During surveys, Coates (1972) found that Dermaptera and
Araneae were the most important predators of spider mites in
strawberry beds. In continuation of his work, a bio-ecological
study of spiders in strawberry beds was undertaken from 1972
to 1974 to determine the species present and elucidate their
role as predators of mites (Dippenaar-Schoeman, 1976).
Weekly counts of spiders were made and 28 genera representing 14 families were collected by hand. Of the 5059
spiders recorded during the two seasons, 70.3% belonged to
the Lycosidae, and 28.0% to the Araneidae, Thomisidae,
Clubionidae, Salticidae and Linyphiidae, combined. Spider
densities ranged from 0.56/m2 during July 1972 to 13.52/m2 in
February 1973 (Dippenaar-Schoeman, 1979). The most abundant species collected was Pardosa crassipalpis, which accounted for over 80% of all Lycosidae. The life cycle and
some ecological aspects of this species, which is a predator of
T. cinnabarinus, were studied (Dippenaar-Schoeman, 1977).
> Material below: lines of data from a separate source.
Here is a tiny trained network, its code and every weight. The questions are about switching its units off for an input and a class, where a switched-off unit gives its printed mean instead of its output.

import numpy as np


def w(rows, s, z=0):
    codes = np.array(rows[::2]) - 128.0
    scale = np.full(codes.shape[1], s)
    scale[-1] = z or s
    return codes * scale


def norm(h):
    return h / np.sqrt((h * h).mean(-1, keepdims=True) + 1e-5)


def f(y):
    return y / 2 * (1 + np.tanh(0.7978845608 * (y + 0.044715 * y**3)))


def log_softmax(a):
    a = a - a.max(-1, keepdims=True)
    return a - np.log(np.exp(a).sum(-1, keepdims=True))


def net(x, mask):
    res = np.array(x, float).reshape(1, 6) / 4 @ E
    u = 0
    for l in range(3):
        y = f(norm(res) @ A[l][:, :-1].T + A[l][:, -1])
        res = res + np.where(mask[u : u + 6], y, B[l][:, -1]) @ B[l][:, :-1]
        u += 6
    return log_softmax(norm(res)[-1] @ U[:, :-1].T + U[:, -1])


A, B = {}, {}
E = w([
[97,122,108,165,148,189,113,151,178,141],'x0',
[118,75,181,102,88,151,215,179,152,130],'x1',
[94,47,86,80,125,73,85,109,171,200],'x2',
[80,118,64,94,8,149,66,234,78,69],'x3',
[124,126,130,118,137,132,127,127,118,132],'x4',
[61,162,112,95,134,109,156,108,143,102],'x5',
],0.015)
A[0] = w([
[189,166,121,104,108,16,97,90,57,106,119],'0.n1',
[107,107,102,115,150,76,12,94,143,168,73],'0.n2',
[13,226,98,104,156,81,117,88,129,101,4],'0.n3',
[160,240,122,160,143,154,87,113,92,93,113],'0.n4',
[253,102,124,173,130,144,28,144,92,160,16],'0.n5',
[83,164,91,185,162,209,37,114,189,134,79],'0.n6',
],0.027,0.0021)
B[0] = w([
[128,141,207,132,168,172,45,236,132,250,220],'0.n1',
[113,102,22,198,185,61,224,130,58,72,251],'0.n2',
[59,140,185,87,100,196,58,9,209,78,245],'0.n3',
[131,118,31,204,192,52,222,134,54,53,227],'0.n4',
[35,146,182,73,97,198,67,5,214,70,219],'0.n5',
[134,148,220,119,162,162,43,220,115,251,234],'0.n6',
],0.019,0.018)
A[1] = w([
[127,166,28,132,47,103,6,161,82,86,82],'1.n1',
[100,26,47,81,106,42,58,102,150,192,71],'1.n2',
[238,160,52,167,84,98,54,101,158,167,5],'1.n3',
[196,211,162,164,93,181,114,146,64,36,42],'1.n4',
[204,203,87,142,85,63,66,103,194,153,7],'1.n5',
[165,60,149,107,33,144,202,169,174,123,2],'1.n6',
],0.026,0.0039)
B[1] = w([
[173,130,60,48,70,170,51,139,62,101,209],'1.n1',
[144,166,126,207,153,220,251,155,163,97,255],'1.n2',
[102,121,167,167,150,163,88,134,115,137,128],'1.n3',
[99,97,84,188,142,215,232,138,168,149,213],'1.n4',
[60,112,192,232,124,179,61,183,124,118,126],'1.n5',
[80,119,199,115,174,20,59,106,88,105,242],'1.n6',
],0.02,0.0099)
A[2] = w([
[91,125,146,77,111,143,73,117,158,151,167],'2.n1',
[149,123,198,146,135,135,87,223,128,192,74],'2.n2',
[102,94,85,189,157,97,122,101,79,74,255],'2.n3',
[236,140,145,167,195,56,140,18,184,194,242],'2.n4',
[96,131,191,99,80,155,105,37,161,72,27],'2.n5',
[87,53,252,94,70,97,168,171,162,114,162],'2.n6',
],0.028,0.0017)
B[2] = w([
[184,120,154,91,106,120,179,165,91,102,214],'2.n1',
[187,144,104,69,110,88,186,164,184,187,206],'2.n2',
[175,103,168,88,56,4,171,129,140,145,254],'2.n3',
[112,137,72,67,21,217,69,212,40,34,183],'2.n4',
[173,120,103,67,83,161,197,49,184,129,244],'2.n5',
[60,223,92,177,245,123,11,86,121,159,209],'2.n6',
],0.019,0.021)
U = w([
[115,120,96,214,156,106,230,135,111,83,130],'0',
[102,144,151,107,121,181,110,35,192,107,113],'1',
[81,162,144,154,190,73,47,120,80,112,107],'2',
[133,144,140,107,132,110,149,131,129,133,251],'3',
[148,144,160,127,161,172,120,190,140,219,111],'4',
[163,118,101,77,58,147,119,161,73,85,97],'5',
[165,82,178,150,119,94,128,97,158,157,73],'6',
[226,27,172,254,93,124,43,83,142,155,54],'7',
],0.013)

Each question gives the input, the list of numbers given to net, and the class t.
The units are the neurons (one row each of A and B). Each row of codes is followed by its name. A weight is (code - 128) times the scale printed after its matrix; where a second scale follows, it is the last column's (A, B and U).
mask holds one flag per neuron, layer by layer. A switched-off neuron (its flag False) gives its mean, the last column of its row in B, instead of its output. The means were averaged over made-up inputs and are rounded, as every weight is.
A unit's drop is (log p(t) with every unit on - log p(t) with that unit switched off) / (log p(t) with every unit on - log p(t) with every unit switched off).
The circuit of an input: a set's keep is (log p(t) with only the set's units on - log p(t) with every unit switched off) / (log p(t) with every unit on - log p(t) with every unit switched off). Starting from the 12 units with the biggest drops (on a tie, the unit counted first), units are removed one at a time, each time the one whose removal leaves the highest keep (on an exact tie, the one counted first), for as long as the keep stays at least 0.8.
units of the circuit, in order: the units of the circuit, biggest drop first
k most important neurons: the k neurons with the biggest drops, biggest first
k most important neurons of layer l: the k neurons of layer l with the biggest drops, biggest first
input [-2,-2,-8,8,5,2], class 0: units of the circuit, in order => (0.n4)
input [-5,8,-7,-3,-1,5], class 2: 2 most important neurons => (0.n4; 0.n2)
input [-4,-7,-6,0,-7,-3], class 2: 2 most important neurons => (0.n4; 0.n1)
input [7,-5,2,0,-3,-5], class 4: 2 most important neurons => (0.n6; 0.n3)
input [5,-8,5,-1,2,-4], class 2: units of the circuit, in order => (0.n2; 0.n6; 0.n5)
input [7,-3,7,-1,-4,-2], class 0: 2 most important neurons => (0.n2; 0.n1)
input [3,-5,3,4,-5,1], class 2: 2 most important neurons => (0.n2; 0.n6)
input [2,-8,-4,3,-7,1], class 2: 2 most important neurons of layer 0 => (0.n4; 0.n6)
input [-5,-4,2,-8,1,-2], class 5: 2 most important neurons => (2.n4; 0.n6)
input [-3,7,-6,-8,6,6], class 5: 2 most important neurons => (2.n4; 0.n5)
input [2,-8,1,-3,-6,-3], class 2: units of the circuit, in order => (0.n2; 0.n6; 0.n4; 0.n5)
input [-7,1,-6,0,-2,-4], class 4: 2 most important neurons => (0.n1; 0.n2)
input [-3,-2,5,1,0,7], class 1: 2 most important neurons of layer 0 => (0.n3; 0.n4)
input [-8,2,1,4,7,-7], class 4: units of the circuit, in order => (0.n1)
input [3,7,6,1,6,7], class 1: 2 most important neurons of layer 0 => (0.n2; 0.n4)
input [0,-4,8,7,7,2], class 0: 2 most important neurons => (0.n2; 1.n2)
input [6,-4,-5,3,-1,1], class 4: 2 most important neurons of layer 0 => (0.n6; 0.n2)
input [8,5,6,-4,-7,2], class 4: 2 most important neurons of layer 0 => (0.n4; 0.n6)
input [6,-5,-7,1,7,5], class 0: 2 most important neurons of layer 0 => (0.n4; 0.n1)
input [-7,2,-1,4,-2,-8], class 1: 2 most important neurons => (0.n5; 0.n6)
input [-3,0,-3,-2,-8,-8], class 1: most important neuron => (0.n5)
input [5,8,0,-1,-2,7], class 2: 3 most important neurons => (0.n5; 0.n3; 2.n6)
input [-8,6,-3,-7,7,8], class 1: 3 most important neurons of layer 0 => (0.n6; 0.n2; 0.n4)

When it comes to the control of mites by spiders, the three
seasons (wintersummer) during which the planting, growing
and ripening of the fruit takes place, are of prime importance,
because the mite population usually begins to increase during
the winter months. The spider families that develop their full
potential with regard to numbers during this period are
considered to be the more important groups in the natural
control of these mites. In this regard, the Lycosidae is of major
importance, while the Linyphiidae, Thomisidae, and to a
lesser extent Clubionidae, Salticidae and Araneidae, may also
exert some influence as predators.
Tomatoes
Tomatoes (Solanum lycopersicum) are the second most important vegetable crop grown in South Africa, after potatoes.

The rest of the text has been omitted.